La première constatation qui s’impose est que la chaux n’existe pas à l’état naturel. Il n’ y a pas de mines, ni de carrières de chaux. C’est donc à l’issu d’un processus, dont les bases sont très anciennes, que la chaux est obtenue. En effet l’usage de la chaux remonte très loin dans le temps, on peut supposer que les hommes de la préhistoire ont découvert la chaux à partir du moment où le feu fut maîtrisé. Des pierres calcaire entourant un foyer, le feu brûlant nuit et jour et ces pierres ont fini par se dé-carbonater. Égyptiens, Étrusques, Phéniciens, Grecs, Romains connaissaient la chaux, qu’ils utilisaient comme liant dans les constructions, ou en faisaient des enduits ; les Incas et les Mayas utilisaient aussi la chaux, en Amérique du Sud. Les Chinois également l’utilisèrent pour la construction de La Grande Muraille. Les moines Tibétains stabilisaient les sols argileux à la chaux avant d’y construire leur temples.

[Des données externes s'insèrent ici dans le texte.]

cols: R E P U Y G W
kurib: [ 52,  43, 150, 106, 170,  36, 141]
rapog: [190, 163, 111,  62,  42,  93,  46]
bopi: [141,  62, 120, 140, 131,  76, 155]
Dipe: [190, 163, 111,  62,  93,  93,  46]
chg bopi: [141,  62, 120, 140, 131,  76, 156]  6, [155]
where: [140]  bopi, 3
chg rapog: [190, 163, 111,  62,  42,  93,  47]  6, [46]

cols: J M L X
Pob: [132,  59, 136, 165]
lalig: [32, 84, 25, 24]
siti: [120,  76, 123, 131]
tikib: [ 83, 117,  83, 117]
tomo: [132,  59, 103,  97]
meke: [ 70, 131,  71,  79]
order: [131, 123, 120,  76]  siti
howmany tikib: [83]  2
chg tomo: [131,  59, 103,  97]  0, [132]

cols: Q V Z B D T F
felu: [120, 122,  91,  75,  43,  50,  83]
Kige: [ 93, 151, 123, 121, 178,  83, 126]
Naka: [121, 121,  74, 118,  49,  76, 121]
dube: [ 84, 112, 108,  21,  49,  70, 106]
zita: [110,  68, 121, 179,  73, 144,  89]
chg Kige: [ 93, 151, 123, 121, 179,  83, 126]  4, [178]
where: [178]  Kige, 4
down: [ 74, 108]  Z
howmany Naka: [121]  3
where: [151]  Kige, 1
where: [74]  Naka, 2

cols: nir somu boseb zumum ror Gemo pel
meri: [144, 120, 132, 139, 141,  79,  82]
Sor: [109, 132, 123, 146, 132,  75, 131]
pive: [ 79,  82,  85,  73,  76, 109, 117]
Pef: [ 88,  78,  87,  71,  77, 110, 105]
gov: [106, 132, 123, 147, 133,  75, 131]
Livo: [ 47, 116,  91, 112,  89,  90, 179]
kab: [ 48, 119,  93, 115,  92,  88, 180]
down: [ 88, 106]  nir
down: [110,  75,  90,  88]  Gemo
down: [105, 131]  pel
where: [110]  Pef, 5
down: [ 82,  78, 132]  somu

cols: H C N A
lof: [149, 147, 127, 115]
Per: [148, 126, 142,  77]
modo: [137,  53, 137, 163]
bopes: [149, 147, 132, 139]
laluv: [ 49, 154, 101, 128]
mogo: [151, 167,  32,  69]
redap: [128, 128,  80, 128]
where: [132]  bopes, 2
chg bopes: [149, 147, 132, 138]  3, [139]
down: [126,  53]  C
howmany redap: [128]  3
chg laluv: [ 50, 154, 101, 128]  0, [49]

cols: todib Poza Rade rok pov senab Mazut Zon kan guto
kuver: [ 30,  95, 108, 125,  86, 110, 151, 112,  75,  95]
nipeg: [ 94, 133,  96,  96,  96, 133, 181, 107,  74, 133]
lugi: [ 30,  79,  90, 125,  86,  90, 107,  90,  74,  90]
teku: [ 85,  92, 118, 140,  98,  99, 149,  45, 112,  98]
where: [79]  lugi, 1
where: [149]  teku, 6
chg kuver: [ 30,  95, 108, 125,  86, 111, 151, 112,  75,  95]  5, [110]
howmany nipeg: [96]  3
howmany lugi: [91]  0

cols: noza zekud bago Fivun
Zadi: [ 55, 146, 122,  79]
mak: [ 78,  99, 119, 121]
bezor: [127, 128, 127, 127]
where: [122]  Zadi, 2
where: [78]  mak, 0
howmany bezor: [127]  3
howmany mak: [78]  1
order: [119, 121,  78,  99]  mak

cols: Gegik lil pif Dor fip veku Rige faf
Dore: [ 87, 130,  76,  80,  82,  85,  86,  79]
Sil: [79, 98, 65, 65, 65, 70, 65, 66]
kabap: [ 47, 101,  22,  24,  35,  34,  32,  44]
fizu: [ 87, 130,  76,  80,  82,  99,  90,  79]
kez: [ 47, 101,  22,  47,  35,  45,  32,  45]
order: [ 86,  85,  76, 130,  87,  80,  79,  82]  Dore
order: [ 32,  44,  47, 101,  22,  24,  35,  34]  kabap
howmany kez: [45]  2
[ 47, 101,  22,  47,  35,  45,  32,  45]  kez
howmany Sil: [65]  4
down: [47, 87, 47]  Gegik

cols: Sot los Kib rilos tis
logab: [42, 95, 43, 95, 72]
kigi: [32, 50, 50, 95, 73]
Sefi: [160,  61, 185,  92, 108]
howmany kigi: [31]  0
down: [95, 50]  los
down: [ 73, 108]  tis
chg kigi: [32, 51, 50, 95, 73]  1, [50]
howmany logab: [43]  1

cols: Beba kamef Nafam fekud lirig
Vedi: [ 39, 107, 154,  21, 100]
bulog: [139, 117,  99,  28,  19]
sarub: [107, 100,  39,  20, 154]
tet: [154, 124, 104,  12,  54]
biz: [141, 130,  85,   7, 150]
mitil: [ 89,  26,  39, 156,  73]
tasi: [89, 26, 39, 65, 73]
bori: [154, 124, 104,  35,  80]
down: [ 39, 139, 107, 154, 141,  89,  89]  Beba
chg tasi: [88, 26, 39, 65, 73]  0, [89]
chg bori: [154, 124, 104,  35,  79]  4, [80]
where: [150]  biz, 4
down: [107, 154, 141,  89]  Beba
order: [ 20, 154, 107, 100,  39]  sarub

Même s’il est connu depuis des millénaires, ce processus sera amené en Auvergne par la conquête romaine, c’est à dire au premier siècle. Un des premiers traités sur les fours à chaux, De Agricultura, de Caton l’Ancien, date du II° siècle av.J-C. Suivront entre le I° siècle et le XVIII° siècle de multiples ouvrages traitant surtout de l’utilisation de la chaux dans les domaines de la construction, de l’agriculture (fertilisation des sols, assèchement des zones humides, traitement des vignes, traitement des tonneaux moisis,….), en médecine (désinfectant, ….), en cosmétologie ou dans la fabrication du verre ou du savon ou des pigments. Il est évident que pendant des siècles les plus importantes applications de la chaux furent la construction (réalisation de mortiers, plâtres et enduits, ……) et l’agriculture (fertilisation des sols pauvres, amendement calcaires sur sols acides, …….) auxquels on peut rajouter au XIX° et XX° siècle la déphosphoration des fontes et des aciers. C’est avec l’avènement de l’ère industrielle (sidérurgie, construction, agriculture, ….) que les besoins en chaux vont exploser.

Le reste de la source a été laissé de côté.